CUARTO.-La segunda modificación de la relación de hechos probados que insta la recurrente remite al apartado cuarto de la relación de hechos probados de la sentencia recurrida en el que indica, recordemos, que 'por resolución del Departament de Treball, Afers Socials i Famílies de fecha 23/3/20 se acordó constatar la existencia de fuerza mayor en la empresa SEAT y, por lo tanto, que podía solicitar la suspensión de 14.771 trabajadores ( sic) durante 30 días consecutivos en el período comprendido entre el 16/3/20 y 15/4/20'. Solicita que, y en su lugar, se declare que 'por resolución del Departament de Treball, Afers Socials i Famílies de fecha 23/3/20 se acordó constatar la existencia de fuerza mayor en la empresa SEAT y, por lo tanto, que podía solicitar la suspensión de 14.771 trabajadores (sic) durante 30 días consecutivos en el período comprendido entre el 16/3/20 y 15/4/20 sin perjuicio que este plazo inicial se tuviera que prolongar como consecuencia de la extensión de las medidas legales adoptadas por las autoridades competentes en relación a la evolución epidemiológica de la pandemia'. Remite a la resolución administrativa citada en la declaración cuestionada que obra en el folio 301 de las actuaciones. La resolución administrativa tiene ciertamente, y en el apartado dispositivo de la misma, el contenido al que remite la recurrente pudiendo ser recogido por tanto, y acreditada la certeza de la circunstancia en cuestión, en la relación de hechos probados en los mismos términos propuestos en el recurso.
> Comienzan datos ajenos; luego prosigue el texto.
A small network was shown many inputs. Here are its activations along a few directions, one row for each input.
Each table varies a few parts of the input and shows all the possible inputs, shuffled.
A made-up example of a description, with smaller parts first: line(6) and (point or line(11) or (values(3) and ring(8))).
Shared parts are said once, and a part with two or three values counts as separate values.

Other details of the inputs vary at random and push rows far along three fixed directions, the same in every table; ignore that.

Table:
R1: -4 -12 -1 13 -4 10 -9 22 -14 1 21 8 -5 10
R2: -13 -6 -9 4 -3 0 -4 -9 12 2 -11 9 -15 10
R3: -30 14 5 -15 -1 -9 -5 -25 42 8 -30 -17 10 -19
R4: 24 -1 6 14 7 -2 7 8 -22 -9 13 1 3 -5
R5: 19 35 8 -31 -12 -31 33 4 19 1 -22 -14 58 -21
R6: 32 -31 -16 89 9 -31 -7 0 -23 -21 12 24 -30 11
R7: 2 -6 -12 27 -4 -12 8 2 13 -10 -2 16 2 0
R8: -3 -5 -6 -6 7 0 2 -18 7 5 -13 -6 -11 2
R9: 4 -2 6 -33 1 41 -8 21 -44 10 25 0 -17 19
R10: -6 -1 -2 -7 -10 19 -8 17 -21 -2 14 12 -7 14
R11: 2 -15 -8 17 4 -2 -7 -8 -2 -1 5 11 -22 11
R12: -2 2 -3 -44 -14 9 -31 -2 -5 17 15 7 -8 30
R13: -13 -6 0 9 8 -11 -25 -32 22 4 -9 -12 -15 -6
R14: -17 8 6 -7 0 -11 -3 -16 35 2 -17 -11 14 -17
R15: 4 0 -5 37 4 -22 -16 -32 6 -12 -16 1 -18 -8
R16: -15 5 8 -51 -1 32 -15 1 -3 10 10 0 -5 12
R17: 4 -1 2 29 3 -13 4 1 -2 -2 -4 -10 1 -13
R18: 34 11 18 -13 7 8 39 37 -32 -9 19 -6 34 -16
R19: -16 -5 -1 9 5 -9 -22 -27 22 4 -7 -8 -14 -7
R20: 17 -5 4 16 -5 14 2 34 -42 -9 21 15 -6 14
R21: -9 1 -4 26 -6 -12 3 8 8 -4 -6 0 8 -10
R22: 33 16 9 3 10 -15 70 29 -7 -11 -11 -14 50 -31
R23: -12 -6 7 -39 6 33 -14 4 -20 21 13 -19 -16 12
R24: -14 0 -4 -18 0 5 -2 -13 25 5 -11 4 -3 4
R25: -14 9 0 -12 -5 0 -9 -13 20 -3 -5 6 5 -4
R26: -10 1 -7 -16 -6 11 14 10 6 3 -3 4 6 7
Each input here is: values(2) and (point or (values(3) and line(4))).
Q: Changing only the values(2) part turns R22 into R11. The same change can be made to R9. Which row results?
A: R18
Q: Change only the values(2) part in R16. List by row number the other rows that result.
A: R20

Table:
R27: 60 27 32 -10 3 -11 79 72 -46 -12 20 -20 85 -38
R28: 4 9 2 -22 -4 14 -9 4 -19 1 13 4 -4 7
R29: 4 -3 -8 36 -10 -7 -10 2 -16 -15 0 19 -13 9
R30: -6 -6 7 -21 13 27 3 3 -15 8 4 -16 -10 2
R31: -6 12 9 -7 -2 -16 -13 -20 18 1 -18 -8 4 -8
R32: 6 -3 -8 -21 -2 12 2 4 -10 4 10 3 -3 14
R33: 12 0 0 -24 2 17 1 0 -18 3 6 5 -7 11
R34: -6 2 3 -15 -10 11 -14 15 -11 9 12 -5 3 9
R35: -14 0 8 -15 -4 24 -9 9 -4 0 9 4 -4 8
R36: -11 10 -12 -8 -6 -12 6 -17 28 2 -15 3 6 -4
R37: 8 -14 -2 38 11 -4 -3 2 -20 -5 10 -6 -14 0
R38: 1 -7 -1 33 -10 -9 -19 8 -12 -6 2 9 -11 11
R39: 3 -7 -2 -19 -3 5 -5 9 -7 11 12 -5 -3 15
R40: -5 -10 2 -21 5 19 -1 4 0 4 9 5 -8 15
R41: -1 -14 -6 37 -3 -3 -5 15 -6 -11 6 20 -11 4
R42: -14 9 -4 -1 -7 -18 -7 -9 27 6 -15 -5 12 -8
R43: 0 6 5 -10 5 -15 -7 -24 23 5 -20 -9 4 -6
R44: -13 -8 -1 -17 0 19 1 10 3 8 8 10 -8 13
R45: 17 -12 -3 27 0 -16 -16 -2 -13 0 12 4 -13 8
R46: -12 -8 -4 -16 -2 17 -4 9 3 9 15 6 -5 11
R47: 6 -16 -12 35 -7 -17 -7 13 -9 1 11 12 -10 13
R48: -1 3 4 -6 8 -10 -3 -24 26 -2 -7 -6 6 -14
R49: 0 -13 -9 37 -3 -5 -9 15 -5 -9 14 17 -8 5
R50: 1 -5 2 -25 -2 9 -3 8 -4 12 4 -3 -7 18
R51: -13 11 7 -3 11 -1 11 -22 23 1 -24 -21 3 -22
R52: 3 4 10 -11 16 -4 28 -11 4 1 -18 -23 15 -24
R53: -9 17 -4 -4 -9 -7 -3 -16 18 -4 -14 -1 12 -10
R54: -7 9 9 -2 4 -9 -7 -18 19 -5 -4 -3 8 -15
R55: -4 1 -8 -22 -5 15 12 12 -7 4 3 9 -1 15
R56: 6 -9 -3 38 6 1 -3 7 -20 -1 8 -2 -17 -2
R57: -12 -3 -1 -20 -10 11 -12 14 -3 12 0 2 -6 14
R58: -4 5 5 -10 14 -8 14 -21 13 6 -10 -25 13 -21
R59: -11 0 7 -20 8 30 4 6 -13 11 1 -12 -15 3
R60: 2 8 -5 -9 1 -11 -4 -30 19 0 -14 -2 2 -8
R61: 2 0 8 -18 8 26 9 16 -21 10 15 -20 2 -4
R62: -8 -6 -3 -21 -8 11 -2 13 -2 14 4 1 -5 18
R63: 27 -6 -3 48 7 -32 25 8 7 -21 0 6 21 -19
R64: -3 -1 -4 52 -2 -31 -8 -16 23 -18 -9 9 5 -19
R65: 0 18 3 -8 -3 -10 0 -19 12 -8 -18 1 3 -11
R66: 2 -8 8 -23 7 20 -6 -1 -8 5 10 3 -9 8
R67: 8 -8 5 33 2 -6 -12 4 -15 -16 10 15 -15 1
R68: -2 9 -7 -11 0 -11 11 -23 26 -5 -24 1 5 -4
R69: 3 -7 -15 33 -9 -6 -6 8 -13 -11 -1 22 -13 12
R70: -13 14 -10 -6 -7 -11 1 -14 24 -2 -16 2 11 -7
Q: Changing only one part turns R50 into R39. The same change can be made to R62. Which row results?
A: R47
Q: Changing only one part turns R28 into R65. The same change can be made to R36. Which row results?
A: R55
Q: What do these inputs look like to the network?
A: values(2) and (line(4) or (values(3) and ring(6)))
Q: A walk changes only the ring(6) part. It starts at R35 and steps to R41. List the rest of the walk in order.
A: R44, R40, R66, R67
Q: Change only the values(3) part in R48. List by row number the other rows that result.
A: R45, R60
Q: Change only the values(2) part in R46. List by row number the other rows that result.
A: R44

Table:
R71: 2 17 -2 24 0 -31 0 -36 29 -22 -27 6 9 -22
R72: 24 -7 -9 2 -2 1 6 12 -28 -2 11 18 -12 21
R73: 5 -17 3 18 9 7 -9 15 -24 9 23 -11 -15 2
R74: 0 6 4 -23 8 8 6 -7 -8 13 -5 -21 -5 -3
R75: -13 11 7 27 -1 -17 4 -5 24 -6 -16 -7 11 -27
R76: -19 -21 -31 78 2 -40 -57 -70 24 -7 -30 11 -63 11
R77: -9 1 11 -24 0 13 0 12 5 12 8 -17 19 -6
R78: 9 -2 2 14 -3 9 -20 3 -31 -9 13 10 -17 7
R79: 10 -14 -6 8 -9 -3 -7 26 -14 0 24 23 -2 23
R80: 3 0 4 -27 10 7 -3 -18 1 7 4 -14 1 -2
R81: -7 14 -2 -29 -11 9 -3 -4 12 -1 -2 13 4 6
R82: 3 5 -5 18 -2 -19 34 8 21 -9 -19 -1 28 -14
R83: -10 3 -9 -30 -11 3 9 8 14 8 -5 12 8 16
R84: 23 -8 -5 5 -8 -3 -6 20 -21 -2 24 19 -3 21
R85: -9 -2 -6 -22 4 18 21 5 3 8 -2 -10 5 1
R86: 7 -6 -8 12 -11 3 -14 13 -23 0 7 11 -12 21
R87: -6 -3 8 -23 9 16 4 5 -2 12 9 -25 11 -11
R88: 10 -18 -12 12 5 10 18 20 -21 3 14 11 -14 14
R89: -22 12 9 -22 -10 9 -12 6 10 7 -1 -2 5 -2
R90: 7 13 0 19 8 -17 20 -19 13 -18 -16 -5 16 -28
R91: -20 6 0 -24 -10 3 -9 3 13 15 -10 -4 0 8
R92: 2 9 2 -25 7 14 13 -5 -3 0 4 -1 3 -6
R93: -16 -1 -4 -19 6 19 8 0 2 12 -6 -17 -1 -2
R94: -6 2 7 24 1 -28 -2 -10 28 2 -12 -14 13 -22
R95: 21 -13 -21 64 5 -36 5 -18 -1 -15 -10 17 -19 3
R96: 26 -8 3 4 3 0 -9 8 -30 -5 21 8 -6 14
R97: 0 14 1 -30 0 8 -1 -13 5 -2 -3 8 -1 1
R98: 1 8 4 -33 -7 3 -8 -3 9 4 3 -2 14 6
R99: 25 0 -5 54 -9 -27 28 34 -11 -27 7 31 22 -8
R100: -5 2 -8 -26 5 11 4 -18 3 8 -7 -9 -7 7
R101: 11 9 18 -30 3 1 -6 -4 -9 10 5 -18 8 -6
R102: -24 0 -4 -16 -4 10 -6 -4 16 13 -13 -10 -1 5
R103: 10 -10 7 12 -7 -2 -10 33 -25 4 25 5 2 10
R104: 1 1 0 24 1 -27 12 -8 32 -8 -12 -5 25 -19
R105: -2 -3 -5 25 10 -23 10 -22 29 -6 -12 -11 12 -22
R106: 20 -6 -10 4 -10 0 8 24 -24 -2 12 22 -4 24
R107: -26 -39 -14 22 14 12 -52 -49 21 1 -10 25 -81 33
R108: 8 6 7 21 12 -31 -1 -30 16 0 -14 -21 4 -25
R109: 12 22 12 16 2 -26 9 -13 9 -13 -19 -8 17 -30
R110: 23 -4 11 9 -7 -2 -7 29 -33 2 24 2 2 9
R111: -18 6 -2 -29 -12 8 -1 8 10 10 -10 -2 10 8
R112: 6 -5 4 19 6 11 -11 6 -33 -1 17 -2 -22 0
R113: 2 -12 1 14 -8 0 -18 23 -18 1 20 9 -1 15
R114: -5 -11 2 22 6 17 -6 17 -25 1 17 -3 -20 -1
R115: -54 -26 -22 35 -1 13 -78 -53 18 7 -3 10 -76 19
R116: 12 13 -6 10 0 -30 15 -25 20 -11 -29 1 13 -11
R117: 19 -5 4 8 -7 1 -13 23 -30 -3 23 5 2 12
R118: -5 6 -2 24 7 -10 24 -6 19 -16 -13 -4 16 -28
R119: -18 7 2 -21 -4 21 8 12 9 -1 4 0 13 -3
R120: 8 1 0 -28 8 5 5 -12 1 8 7 -8 2 1
R121: 8 16 1 14 -7 -30 12 -6 16 -4 -23 -5 17 -14
R122: -17 10 11 -21 -3 23 10 20 1 2 3 -9 19 -11
R123: 15 8 5 -34 4 -2 1 -11 4 5 3 -1 8 3
R124: -1 -10 -6 15 -4 14 1 22 -13 -5 18 22 -10 12
R125: -10 16 7 -26 -11 12 -9 1 2 0 -2 -2 10 -3
R126: -5 6 0 23 -1 -23 16 0 21 1 -21 -11 13 -16
R127: -24 2 -10 -21 -4 0 -40 -50 21 11 -24 -4 -31 13
R128: -8 2 2 -28 -8 3 -4 8 13 6 5 1 18 7
R129: -2 2 7 -24 10 9 -12 -19 -2 11 3 -22 -2 -6
R130: 4 12 8 -30 0 4 0 -6 -6 11 -9 -13 0 1
R131: 4 15 4 22 9 -17 13 -20 9 -15 -17 -13 15 -32
R132: -17 -1 -1 -16 7 13 2 -3 4 18 -6 -20 -9 -2
R133: -2 9 -4 -31 -11 6 6 1 6 5 -8 4 9 12
R134: -9 14 0 -28 -11 14 -5 -2 8 -3 -1 8 8 3
R135: 10 -21 -7 13 8 6 1 12 -16 4 23 7 -14 10
R136: 12 -24 7 15 17 22 12 13 -22 -11 7 8 -20 10
R137: 11 -14 -9 11 -4 8 18 33 -21 1 16 17 -2 19
R138: 13 -17 -2 11 0 3 3 28 -17 2 25 13 -2 16
R139: -2 -6 23 -27 22 29 22 4 -3 0 -11 -19 2 -12
R140: 21 14 12 12 6 -33 8 -18 11 -11 -15 -13 27 -27
R141: 30 2 -1 61 -9 -25 35 44 -19 -33 10 26 34 -13
R142: -16 2 -8 -28 -13 7 2 5 14 7 -7 7 8 15
R143: -8 3 -1 -21 6 21 19 9 0 1 7 -1 5 -5
R144: -8 17 10 -24 -9 8 -8 4 0 4 1 -4 6 -4
R145: -10 -6 21 -24 20 22 6 -9 7 8 -14 -20 -15 -9
R146: -7 -5 -1 18 -12 9 -15 24 -18 -7 15 16 -4 9
Q: What do these inputs look like to the network?
A: line(4) and (point or (values(3) and ring(6)))
Q: Changing only the line(4) part turns R137 into R102. The same change can be made to R83. Which row results?
A: R111
Q: Changing only the line(4) part turns R73 into R105. The same change can be made to R110. Which row results?
A: R98
Q: Change only the values(3) part in R130. List by row number the other rows that result.
A: R101, R109
Q: A walk changes only the line(4) part. It starts at R101 and steps to R140. List the rest of the walk in order.
A: R96, R123
Q: Change only the values(3) part in R126. List by row number the other rows that result.
A: R75, R94

Table:
R147: -8 14 0 0 7 5 20 -21 18 -14 -23 -3 3 -22
R148: 16 11 17 -50 4 17 -7 -6 -20 8 9 -15 5 5
R149: -9 -5 -6 5 -3 -10 22 11 30 -1 -10 6 24 -4
R150: 2 1 15 -7 10 -10 11 0 20 5 -3 -23 27 -22
R151: -5 11 7 -51 -14 15 5 24 -5 18 2 -5 17 14
R152: 20 8 16 0 7 -20 13 0 0 2 -11 -23 24 -19
R153: 21 9 -4 12 4 -20 20 -17 9 -13 -21 6 5 -9
R154: 3 -9 -9 31 -13 18 -25 24 -43 -14 29 33 -30 23
R155: -11 10 7 -42 -8 11 -24 -6 8 10 17 1 2 9
R156: -10 14 10 1 8 -3 -16 -37 16 -9 -17 -15 -1 -25
R157: 4 6 3 13 -7 -21 28 27 19 -6 -3 2 40 -15
R158: 5 19 10 -51 -13 9 -18 -8 -9 11 6 -2 5 11
R159: 5 -3 12 -35 14 17 16 7 -14 17 0 -22 -4 3
R160: 3 -8 6 -30 17 21 4 -6 -7 7 13 -6 -9 2
R161: -20 4 18 -38 6 33 -9 6 -9 15 5 -30 2 -8
R162: -4 11 10 -39 -12 7 -15 9 -6 20 4 -12 7 11
R163: -52 9 -17 39 -12 -31 -84 -92 59 -9 -35 12 -52 -4
R164: -1 -24 -6 28 5 35 1 34 -41 -1 23 10 -31 19
R165: -12 5 13 -42 -8 15 -6 22 4 19 18 -12 20 2
R166: 35 -23 -3 27 10 8 -11 11 -58 -6 26 15 -41 26
R167: -18 5 -6 25 -4 -7 19 3 23 -11 -24 3 15 -16
R168: -5 -15 0 35 -11 16 -34 31 -43 2 31 10 -28 17
R169: 0 -8 6 7 19 -12 22 -6 22 3 -10 -18 10 -21
R170: 13 -30 -15 29 4 17 -13 14 -30 -6 30 30 -38 30
R171: 4 -35 -7 67 13 13 -16 17 -49 -7 23 8 -50 12
R172: -19 9 0 -57 -10 21 -13 0 14 11 10 10 6 15
R173: -36 -15 -27 42 -1 -36 -51 -78 61 3 -47 9 -59 12
R174: -19 -9 2 -48 6 34 12 12 12 20 7 -10 0 10
R175: 21 -25 -4 55 15 17 -10 14 -59 -16 28 16 -43 10
R176: -4 -5 -16 29 -4 -24 1 -16 30 -16 -10 26 1 1
R177: 14 3 -6 25 -6 -26 31 15 9 -10 -18 8 25 -5
R178: 55 18 0 94 2 -50 85 42 -14 -55 -14 20 65 -47
R179: -6 -1 -10 -46 -1 10 13 9 0 35 7 -31 13 9
R180: -3 6 -7 -40 -10 15 -2 -3 -1 4 -4 16 -3 23
R181: -7 -2 2 3 7 -18 -28 -45 32 -3 -9 -6 -8 -11
R182: 21 15 -10 -21 2 -21 36 -1 2 10 -4 -20 36 -10
R183: -13 12 1 23 -9 -14 11 11 14 -9 -14 0 20 -20
R184: 21 19 -2 8 -12 -30 14 -2 5 -16 -13 13 25 -5
Q: Changing only one part turns R180 into R177. The same change can be made to R178. Which row results?
A: R167
Q: What do these inputs look like to the network?
A: values(2) and (point or (values(3) and ring(6)))
Q: Change only the values(3) part in R148. List by row number the other rows that result.
A: R156, R181
Q: Change only the values(2) part in R165. List by row number the other rows that result.
A: R155
Q: Change only the values(3) part in R147. List by row number the other rows that result.
A: R153, R170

QUINTO.-La siguiente modificación de la relación de hechos probados que insta la recurrente remite al apartado quinto de la relación de hechos probados de la sentencia recurrida en el que indica, recordemos, que 'por resolución del Departament de Treball, Afers Socials i Famílies de fecha 24/3/20 se acordó constatar la existencia de fuerza mayor en la empresa NISSAN MOTOR IBÉRICA S.A. y, por lo tanto, que podía solicitar la suspensión de los contratos de 3.009 trabajadores durante 77 días consecutivos en el período comprendido entre el 16/3/20 y 31/5/20'. Solicita que, en su lugar y en términos similares a los del apartado anterior, se declare que 'por resolución del Departament de Treball, Afers Socials i Famílies de fecha 24/3/20 se acordó constatar la existencia de fuerza mayor en la empresa NISSAN MOTOR IBÉRICA S.A. y, por lo tanto, que podía solicitar la suspensión de los contratos de 3.009 trabajadores durante 77 días consecutivos en el período comprendido entre el 16/3/20 y 31/5/20 sin perjuicio que este plazo inicial se tuviera que prolongar como consecuencia de la extensión de las medidas legales adoptadas por las autoridades competentes en relación a la evolución epidemiológica de la pandemia'. Remite a la resolución administrativa citada en la declaración cuestionada que obra en el folio 302 de las actuaciones. La resolución administrativa tiene ciertamente, y en el apartado dispositivo de la misma, el contenido al que remite la recurrente pudiendo ser recogido por tanto, y acreditada la certeza de la circunstancia en cuestión, en la relación de hechos probados en los mismos términos propuestos en el recurso.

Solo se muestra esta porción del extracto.